On the other hand, the committee-passed bill has also raised concerns among some nonprofits. For example, the bill would increase excise tax rates on the investment income of some private foundations, and it would institute a new one-percent-of-taxable-income floor for corporations before they can claim a charitable deduction. Also, while eliminating the old “Pease limitation” on itemized deductions, the bill would generally cap the value of itemized deductions at 35 percent, potentially affecting givers in the highest tax bracket. Moreover, among other concerns, some nonprofit leaders have expressed that, by being silent on the matter, the bill would allow the limit for cash donations to charities to drop from 60 to 50 percent of Adjusted Gross Income (AGI).
Most alarming, however, is the return of the “nonprofit parking tax” — a policy considered such a failure after the 2017 Tax Cuts & Jobs Act (TCJA) that Congress purposefully repealed it two years later. While this year’s bill differs from the 2017 act by exempting eligible church organizations from the parking tax, it generally directs nonprofits to add their employees’ qualified transportation fringe benefits, such as mass transit or parking arrangements, to their unrelated business income tax (UBIT) liability. As a result, many tax-exempt ministries could soon be subject to rules requiring them to calculate the cost of providing employee parking for Form 990-T. Members of Congress anticipate federal coffers will take in more than $2.6 billion over ten years from nonprofits if this policy is enacted.
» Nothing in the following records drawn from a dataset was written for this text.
Each row was made from one path, in order. Every step used is in the known rows, and no mark comes twice. Write each row's path.
Known rows:
nilam, nadon, potu, fisez: [ -8   1 -21  44 -12  -6 -10 -15  -4  -5   0   9 -10  20  14  19  -7  -6
  -2 -52   5 -18  -1   1  -6  -4  15   5   9 -25   3   1 -40]
nadon, potu, fisez: [-12 -10  -8  22  -4  -7  -8  -8   4 -18  -3   9  -5  -1  11  30   2  -3
  -8 -49  -8   2   1   0   1  -1  19   6  -6   4 -10  10 -31]
tepuzog, nobadi: [ 31   9   5 -12   5   4  31  14  -1  11  -6   1  -9  21  11  13  26   3
  -2   3  -9   5  -7   7  -5  -8  35   3  43  23  -5  14 -14]
dabe, minad: [-10  32   7 -29 -12   0   9  21   6   9  -6  15   0  -4   3  -1   2   8
  -3  35  -8  28  -6  10  -2   6 -35  -6   6  30   1   4  -9]
pibuk, dabe, fisez, potu: [-14 -14  -2 -53  -6  -4   8  -9  -5  12 -12 -32 -15 -30   1 -29  -1 -15
  -1  -9  -4  23   2 -13  10 -11  16   2  -4 -14   5   0  28]
nadon, nilam: [-15  11  -2   0   8   2   5  -9   8 -27  -9 -35   3  -6   8   3  12  -2
 -17  18 -20  48   0 -11   6   9   9   3  37  10   8  -2 -14]
potu, fisez, dabe, minad, nadon, gitir: [ -3   9   2  20 -13   5 -12   5  10 -62  19 -11  39  11  -7  21 -11  11
  20  43  -6 -56   1  20  23  13 -60 -11 -22 -39 -10 -17   1]
gitir, nadon: [  1  -9  -2 -11   8  -4   8   0  -5  12   3 -19  -9  34   3  -1  -8  -6
   0  -8 -30  13   1  -3  -4   2  59   2  22   3  13   4 -24]
tuparu, dabe, fisez, potu, nadon: [ -2 -22  14  -6  -1   0   7 -12 -17  18  -5  17 -15   5  -5 -24 -13 -20
  -2  -1  31 -35   1  -3  -7 -21  16  -1 -44 -26  24  -5  19]
dabe, nobadi, tepuzog: [ 17   5  -2 -70  18  -1  24  20   6  30  -6  27 -24  52   0  -5  22  -7
  10  27  29  23  -9   7 -24  -5   0   1  15  35 -19  15  15]
minad, dabe, fisez, potu, nadon: [ -4 -16   9  10 -23   2 -18  -8 -15  25 -11   1 -28  18 -10 -39   2 -12
 -11  -4  24 -16   8 -11   1 -28  12  16 -31  -9  21  -7  21]
fisez, potu, nadon: [ -3  24  11   9  -8   0  -1  -6 -12  21  -8 -11 -42  29  -3 -25  -1 -17
 -11 -31  27 -24   5  -8 -11  -8 -11   9  -6   9   8   2  -1]
tuparu, dabe, minad, nadon, potu, fisez: [ -7 -23  -2  -5   3   2   4  11   2 -36   9  49  33 -41   5  32  -6   0
  11 -22   4 -38  -5   2   8   5   1 -13 -44 -13  -5  -7 -28]
potu, fisez, dabe, minad, nadon: [ 14   5   5  14  -6   7  -2  20   5 -30  17  -4  26 -40  -9  18   1  18
  26  42   6 -18  -1  10  11  15 -32 -12 -25  -6 -35 -17  -6]
nobadi, dabe, fisez, potu, nadon, gitir: [-11  -9   6  51 -12  -4 -19 -22  -4  -3 -12  16 -18  59  -9 -27 -19 -21
 -16  -7  20 -63   8   4  10 -18 -45   8 -22 -43  25  -2  35]
fisez, potu, nadon, nilam: [ -9  28   8  16   1   3  -4 -19  -8 -19 -12 -33 -23  18  -3 -20  -2 -20
 -21 -12  10   3   4 -23  -3   0 -17  10   6  -6  19  -5  -2]
fisez, dabe, nobadi, tepuzog: [ 27  12   0 -52  16  -1  11  18   4  35   3  12 -10  48  -9   0   9   7
  20  40  26  12  -3   7 -20  -1   8  -3  14  28 -30   8  33]
gitir, nadon, potu, fisez, dabe: [  6 -10  -6  42   1  -9 -19 -13  -7  -6  13 -15  15  15  -5  29 -26   8
   9 -35 -28 -20   9  -6   4   6  61   3 -11 -21  -9   2 -14]
fisez, dabe: [  2  14   3  14   0  -2 -10   2   1  16   7 -33   3   1  -4   8   1  20
   6  23 -12  14   8   5   3   7  28  -4  23  13 -18  -4   5]
fisez, dabe, minad, nadon, potu: [-13  18  -4   9  -8   4   1  18   1   4 -12   8  29 -26 -11   7  -7   6
  12 -18  -1 -33   0 -22  28  24  30  -9 -11  -9  -1  -7   0]
nilam, nadon: [ -5  20 -15  14  -8   0   0  -4  -5  24   1 -15 -23  31  12 -11   2   0
   1  -1   8   5  -2   7 -10  -2  13  -2  45  -9  11  -8 -27]
tepuzog, nobadi, dabe: [ 37  -5   3  33  13   2   7  16   4  25  -3  39 -12  15   6   9  22   9
 -11   0   0   4   1  13  -7 -11   6   4  43  35 -21  10   3]
minad, dabe, pibuk: [-10  -6  -6 -12   4   4 -25  -5   4  29  18  13  -2 -45   3 -14  17  15
  -8 -10 -10  34   6  10 -16 -13 -17   7   8  43  11   6  -5]
tepuzog, nobadi, dabe, fisez: [ 36 -40   2  34   4  -1  19   7   0  20 -15  42  -1   1   2   0  17   1
  -7  23   4   7  -4  11   4 -18  25   5  13   1 -10   8  24]
tepuzog, nobadi, dabe, tuparu: [ 25 -16  -3  -7  23  -1  13  17   2  29  15  32  -5   6   3  -4  15   8
  -9   3  -1   6  10  11 -26  -8 -35   3  -8  17  -1   3   4]
pibuk, dabe, minad, nadon, nilam: [ -9   3   4 -47  10  10  10  10  11 -51  -2 -33  38 -52   0  -2   7   3
   2  24 -14  33 -10 -14  17  28 -30  -9   8   3  10 -10  -5]
fisez, dabe, nobadi: [  0  20   7 -23  -1  -1  -3  11   3  21  11 -11   4  26  -9   5  -7  12
   5  37  -2  10 -10   1 -13   3  18  -9  15  10 -16   4  22]
pibuk, dabe: [-12 -11   3 -64   9  -3  -2   2   5   6   4 -36   2 -17  11   2   9  11
  -4 -14 -16  45  -4   8  -4   8   8  -2  26  33   5  12  -7]

Which path is each row?
[ -6  -6  -6  14  -7   1   4  10   4 -35  -2  24  14 -30   3  26   2  -3
   8 -28   4 -21  -5  -5  12  11 -11  -2 -31  -9 -14  -2 -29]  dabe, minad, nadon, potu, fisez
[ -2 -18  13 -26  -6  -2   2 -15 -15  16 -12 -23 -22   2  -4 -32  -9 -17
  -4 -25  23  -7  -2  -7  -4 -11  -8   7 -29 -14  21   6  26]  pibuk, dabe, fisez, potu, nadon
[-10 -44  -3  -9 -20   0 -16   3   1  15 -10  -1   4 -11   0 -15  19   9
  -7  36 -13  36   5   4  11 -23  44   9  -5   4  11  -6  10]  minad, dabe, fisez
[ -4   6  11  22   6   2   0 -14  -2 -24  -7 -26  -6  22   2  -1   3  -5
 -20   2   6  23  -4  -8  -6   7 -14   8   9   7  25   2 -14]  potu, nadon, nilam
[  1  15  -1  14  16   1  -4 -13   1  27  22 -10   6 -48  -4   1  -4  16
   9  -3  -5  13   5   9 -15   8 -21  -5   8  22  -5   6  11]  fisez, dabe, pibuk
[  17   -9    0 -114   24   -3   16   18    7   28    2    7   -9   35
    2   -6   17   -1   13   10   23   38  -13   10  -27   -1  -11   -1
   14   41  -11   21   24]  pibuk, dabe, nobadi, tepuzog
[  7  10   3  23   0  10   0   5   8 -70  13 -24  38 -46  -7  20   0  11
  12  51  -8  10  -1  -6  16  22 -36  -8 -12 -17 -22 -21  -6]  potu, fisez, dabe, minad, nadon, nilam
[-19   0   6  18 -18  -4  -4 -24  -8 -15 -14 -11 -15  62  -6 -25 -16 -25
  -9  -6  15 -58   2   1  11 -15 -23   6 -23 -50  36  -1  23]  dabe, fisez, potu, nadon, gitir
[  1  39   9  -8 -14   0  -6  19   3  15   5  -2  16  -8  -7   4 -10  23
   8  52 -12  15   0   9   3  12 -22 -10   1  19 -10  -3  11]  fisez, dabe, minad
[-17  -6 -11   0   5  -7   4  -6  -7  22 -15  -1  -2  34   2   4 -17 -13
  -7 -64 -31  -8   1 -24   9   7  90   5  15  -8  28  11 -27]  gitir, nadon, potu
[ 10  25   9  10 -17  -1 -12  13   5 -14  17   3  17 -15  -4  23 -11  24
  13  50 -11  10   0  21  -5   6 -50  -7 -19  11 -28  -4   0]  potu, fisez, dabe, minad
[ -3 -22  -9  23   2  -9  -4 -11  -4 -13   2   4  -2  22   6  27 -15 -10
  -3 -60 -27 -10   1  -6  -1   0  55   7 -12 -15   4  10 -39]  gitir, nadon, potu, fisez
[ -2   6   0  22  10  10   1  14  13 -37  -6  11  23 -41  -5  -4   9   1
  -6  35  -1  20  -1 -13  17  19 -44  -5   9   4  -8 -17   0]  nobadi, dabe, minad, nadon, nilam
[  2  -6  -5  32  25  -1  -9  -8   8  34  12  42 -13 -50   3  -8   5   6
 -10 -20   7  26   5  16 -21  -3 -51   0  13  41 -10  11   7]  nobadi, dabe, pibuk
[-12   0  -4 -12 -10  -3  15  -8  -5  17 -20 -13 -29 -12  -1 -28   3 -22
  -3   9   2   8   6 -15  11 -15  24   4  -2 -20  -2  -7  21]  dabe, fisez, potu
[ 32  22  10  10  -2   4  10  31   7  22  -4  63   3   6   2   4   9  13
  -8  31  -3   7  -7  17  -7  -4 -43  -2  16  39 -14  10   8]  tepuzog, nobadi, dabe, minad
[  3  10 -19  57   6  -3 -17 -30  -6  15  26   7   8 -34   2  12 -22   9
  13 -53   8 -25   3   6 -19   3 -21  -1  -5 -22   1   2  -9]  nilam, nadon, potu, fisez, dabe, pibuk
[ -9 -19  -3 -24  -2  -1  -3   8   6 -38   3   9  28 -45   5  26  -2   2
   9 -45  -2 -10  -8  -1   9  15 -18  -4 -32  -1  -7   4 -22]  pibuk, dabe, minad, nadon, potu, fisez
[-12 -21   0 -34   2  -2  17  -7  -9  15  -6  10  -9 -27   0 -20  -5 -18
   1  19   3  -8   6  -9   8 -21  38  -8 -18 -29   6 -13  22]  tuparu, dabe, fisez, potu
[ -9 -10  10 -17   2   0   1 -26  -8 -23 -14 -43  -5  -8  -3 -27  -9 -20
 -14 -13   7  18  -2 -22   3  -2 -14   9 -14 -25  33   0  24]  pibuk, dabe, fisez, potu, nadon, nilam
[-21  -5  -7   0   1   4   3  -1   9 -42  -1 -24  13  26   1   4  11  -7
   5   9  -5 -43   2   8  26   8  -1  -6  18 -27  10 -12 -12]  minad, nadon, gitir
[  2  11 -16  60 -13  -6 -26 -16  -6   2  12 -13   4  16   2  23 -18  13
  10 -30  -1 -28   7   1   0   2  29   0   6 -32 -12  -7 -17]  nilam, nadon, potu, fisez, dabe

“Reviving the parking tax is an egregious mistake,” said ECFA President Martin. “Imposing a new tax on a nonprofit’s expense makes no sense, nor does subjecting ministries serving their communities to new accounting and regulatory compliance costs to deal with such a burden.”
Martin added, “Congress should make sure the parking tax is back in its coffin before this tax legislation is enacted.”
ECFA will continue to monitor this tax legislation and be a voice for charitable giving incentives and public policies that do no harm to the important work of ECFA members.